Phagosomal TLR signaling upon Borrelia burgdorferi infection

Abstract

Internalization and degradation of live Bb within phagosomal compartments of monocytes, macrophages and dendritic cells (DCs), allows for the release of lipoproteins, nucleic acids and other microbial products, triggering a broad and robust inflammatory response. Toll-like receptors (TLRs) are key players in the recognition of spirochetal ligands from whole viable organisms (i.e., vita-PAMPs). Herein we will review the role of endosomal TLRs in the response to the Lyme disease spirochete.

Keywords: Borrelia burgdorferi; Lyme disease; innate immunity; phagosomal signaling; toll-like receptors.

Figure 1

Innate signaling cascade in response to Bb Phagocytosis: Monocytes produce IL-12 to activate Th1 cells and IL6 and IL-1β to activate Th17 cells. Monocytes differentiate into macrophages when stimulated with IFN-γ (produced by Th1 cells) and M-CSF (produced by Th17 cells) and differentiate into dendritic cells when stimulated with IL-4 and IFN-γ. M0 macrophages produce IL-18 to activate Th1 cells and IL-6 and IL-1β to activate Th17 cells, as well as several PMN recruitment chemokines. They also differentiate into M1 macrophages when stimulated with GM-CSF and IFN-γ. Dendritic cells produce IL-6, IL-1β, and TGF-β to activate Th17 cells. Th17 cells produce IL-17, which is a strong PMN attractant.

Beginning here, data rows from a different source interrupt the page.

[[127 140 124 132 137 122 131 133 137 122 112 147]
 [131 125 133 125 122 104 130 148 132 122 143 121]
 [132 142 142 133 134 118 127 146 125 130 110 104]
 [110 133 120 123 126 128 105 129 138 118 142 119]
 [146 140 134 131 124 142 134 128 106 131 126 136]]
->
[[146 110 132 131 127]
 [140 133 142 125 140]
 [134 120 142 133 124]
 [131 123 133 125 132]
 [124 126 134 122 137]
 [142 128 118 104 122]
 [134 105 127 130 131]
 [128 129 146 148 133]
 [106 138 125 132 137]
 [131 118 130 122 122]
 [126 142 110 143 112]
 [136 119 104 121 147]]

[[135 135 130 136 129 138 131 106]
 [137 132 128 124 138 142 116 121]
 [132 137 133 135 136 134 139  99]]
->
[[132 137 135]
 [137 132 135]
 [133 128 130]
 [135 124 136]
 [136 138 129]
 [134 142 138]
 [139 116 131]
 [ 99 121 106]]

[[131 119 112 130 153 128 123]
 [113 112 152 128 144 138 126]
 [126 112 119 134 156 131 124]]
->
[[126 113 131]
 [112 112 119]
 [119 152 112]
 [134 128 130]
 [156 144 153]
 [131 138 128]
 [124 126 123]]

[[130 130 109 139 115 110]
 [121 141 126 151 141 137]]
->
[[121 130]
 [141 130]
 [126 109]
 [151 139]
 [141 115]
 [137 110]]

[[132 124 131 126 125 130 109 131 135]
 [126 130 126 131 129 119 137 126 130]
 [122 125 121 130 133 127 142 139 120]
 [135 137 131 131 127 123 130 117 125]
 [130 129 130 127 124 130 103 132 134]
 [143 139 134 124 135 121 130 124 123]]
->
[[143 130 135 122 126 132]
 [139 129 137 125 130 124]
 [134 130 131 121 126 131]
 [124 127 131 130 131 126]
 [135 124 127 133 129 125]
 [121 130 123 127 119 130]
 [130 103 130 142 137 109]
 [124 132 117 139 126 131]
 [123 134 125 120 130 135]]

[[111 140 133 113 141 145]
 [124 108 140 124 127 103]]
->
[[124 111]
 [108 140]
 [140 133]
 [124 113]
 [127 141]
 [103 145]]

[[114 146 123]
 [140 149 123]
 [107 137 124]
 [132 106 137]
 [141 106 136]]
->
[[141 132 107 140 114]
 [106 106 137 149 146]
 [136 137 124 123 123]]

[[140 122 118 116 115 125]
 [132 119 113 117 117 122]
 [118 129 128 125 127 130]
 [131 115 106 106 106 108]]
->
[[131 118 132 140]
 [115 129 119 122]
 [106 128 113 118]
 [106 125 117 116]
 [106 127 117 115]
 [108 130 122 125]]

[[131 134 151]
 [115 139 124]
 [109 144 129]
 [113 133 124]
 [126 147 125]
 [115 133 119]
 [128 141 150]]
->
[[128 115 126 113 109 115 131]
 [141 133 147 133 144 139 134]
 [150 119 125 124 129 124 151]]
---
[[155 111 115 139 107]
 [129 130 151 119 118]]
->
[155 130]

[[139 101 131]
 [152 137 132]]
->
[139 137]

[[144 114 122 140 115]
 [145 146 111 122 133]
 [140 141 104 119 140]
 [107 123 145 140 109]]
->
[144 146 104 140]

[[118 117 136 130]
 [124 141 105 110]]
->
[118 141]

[[151 110 136 145]
 [116 144 108 131]
 [117 111 150 153]
 [142 110 105 106]
 [121 117 149 112]]
->
[151 144 150 106]

[[113 121 139 129 125]
 [114 117 141 104 106]
 [110 128 132 128 117]
 [132 120 140 127 131]]
->
[113 117 132 127]
---
[[137 117 105]
 [131 147 140]
 [139 118 104]
 [131 151 143]]
->
[[137 117]
 [131 147]
 [139 118]]

[[113 158 126 133]
 [138 135 120 125]
 [128 148 124 125]
 [128 123 126 125]]
->
[[113 158]
 [138 135]
 [128 148]]

[[141 126 153]
 [126 147 108]
 [139 110 109]
 [133 124 137]]
->
[[141 126]
 [126 147]
 [139 110]]

[[114 121 114 122 131]
 [129 134 116 124 136]
 [116 102 110 112 131]
 [101 118 121 118 104]
 [110 126 137 149 130]]
->
[[114 121]
 [129 134]
 [116 102]]

[[130 116 128]
 [149 132 145]
 [143 140 102]]
->
[[130 116]
 [149 132]
 [143 140]]

[[157 120 110 125]
 [111 114 155 129]
 [111 118 157 126]
 [126 111 118 157]
 [113 153 134 111]]
->
[[157 120]
 [111 114]
 [111 118]]

[[111 117 138 139 141]
 [127 153 113 116 124]
 [142 117 134 137 117]
 [113 110 138 133 120]]
->
[[111 117]
 [127 153]
 [142 117]]
---
[[112 112 130 130 125 108 119 111 128]
 [143 126 141 120 118 134 132 141 122]
 [127 126 115 122 133 135 122 146 100]
 [117 110 136 121 117 120 118 138 118]]
->
[[112 112 130 130 125 108 119 111 128]
 [117 110 136 121 117 120 118 138 118]
 [127 126 115 122 133 135 122 146 100]
 [143 126 141 120 118 134 132 141 122]]

[[106 126 144 122 115 139 152 114 144 132 111 152 139 105 129 145]
 [139 143 142 130 130 103 142 110 101 140 145 118 131 139 115 143]
 [129 130 152 111 144 150 120 112 126 113 144 122 144 154 114 130]
 [122 124 132 148 106 104 121 108 122 104 107 144 134 145 140 151]]
->
[[106 126 144 122 115 139 152 114 144 132 111 152 139 105 129 145]
 [122 124 132 148 106 104 121 108 122 104 107 144 134 145 140 151]
 [129 130 152 111 144 150 120 112 126 113 144 122 144 154 114 130]
 [139 143 142 130 130 103 142 110 101 140 145 118 131 139 115 143]]

[[140 131 121 112 112 127 115 123 138 126 131 126]
 [115 124 123 123 138 123 127 122 115 127 123 131]
 [116 126 135 135 137 129 135 132 112 121 121 120]
 [114 113 121 140 118 118 123 120 117 112 117 109]
 [145 146 136 115 140 140 134 138 142 148 142 151]
 [139 132 121 113 115 129 116 123 138 127 132 127]]
->
[[114 113 121 140 118 118 123 120 117 112 117 109]
 [115 124 123 123 138 123 127 122 115 127 123 131]
 [116 126 135 135 137 129 135 132 112 121 121 120]
 [139 132 121 113 115 129 116 123 138 127 132 127]
 [140 131 121 112 112 127 115 123 138 126 131 126]
 [145 146 136 115 140 140 134 138 142 148 142 151]]

[[120 132 152]
 [153 132 136]
 [124 122 105]
 [130 132 116]
 [154 147 135]
 [139 101 112]
 [157 148 123]]
->
[[120 132 152]
 [124 122 105]
 [130 132 116]
 [139 101 112]
 [153 132 136]
 [154 147 135]
 [157 148 123]]

[[132 127 124 125 135 130 126 133 145 121 135 142 139 126 123]
 [128 127 127 125 123 122 127 127 110 124 130 121 128 130 147]
 [122 125 132 135 133 131 133 128 107 124 125 130 128 131 128]
 [125 122 131 126 132 122 130 126 115 136 115 131 131 115 148]
 [123 121 123 119 122 134 128 126 117 139 130 120 129 134 108]]
->
[[122 125 132 135 133 131 133 128 107 124 125 130 128 131 128]
 [123 121 123 119 122 134 128 126 117 139 130 120 129 134 108]
 [125 122 131 126 132 122 130 126 115 136 115 131 131 115 148]
 [128 127 127 125 123 122 127 127 110 124 130 121 128 130 147]
 [132 127 124 125 135 130 126 133 145 121 135 142 139 126 123]]

[[124 133 115 123 117 127]
 [112 124 106 131 138 117]
 [118 132 114 123 122 127]]
->
[[112 124 106 131 138 117]
 [118 132 114 123 122 127]
 [124 133 115 123 117 127]]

Part of images from Motifolio drawing toolkit (www.motifolio.com) were utilized in the figure preparation.

Figure 2

Phagocytosis of B. burgdorferi: (A) Opsonic-mediated phagocytosis—complement factors, such as C3b and iC3b, bound to the surface of Bb can interact with complement receptors and mediate phagocytosis. Additionally, the immune cells Fc-receptors have the ability to bind to the opsonic antibodies that coat Bb and internalize the pathogen. (B) Conventional phagocytosis—the direct interaction of surface receptors with Bb, such as integrins and C-type lectins, allows for tether of the spirochete to the cell surface. Various PRRs induced signal cascade initiates formation of the phagocytic cup and spirochete engulfment. (C) Coiling phagocytosis—the preferred mechanism of spirochete internalization in which the phagocytic cell uses filopodial protrusions that capture Bb. The filopodial enwrap the spirochete and convert into coiling pseudopods. During this dynamic process FMNL1, mDai1 Arp2/3 complex, and WASP are involved in actin rearrangement of the cell, which then facilitates subsequent phagocytosis of Bb. Following internalization of Bb, the spirochete is degraded within the phagosome thus exposing additional PAMPs to PRR with in the phagosome. The phagosomal signals initiated by Bb generates a robust inflammatory response, including the induction of pro-inflammatory genes and Type I IFNs.

Figure 3

Borrelial RNA is confined to the phagolysosome. Live Bb whose nascent RNA has been stained with Click-iT (5 Uridine) (Green), seen internalized by a human monocyte. Lysosome stained with Lysotracker Red (Red). Colocalization shown as white pixels of the green channel colocacalizing with the red channel.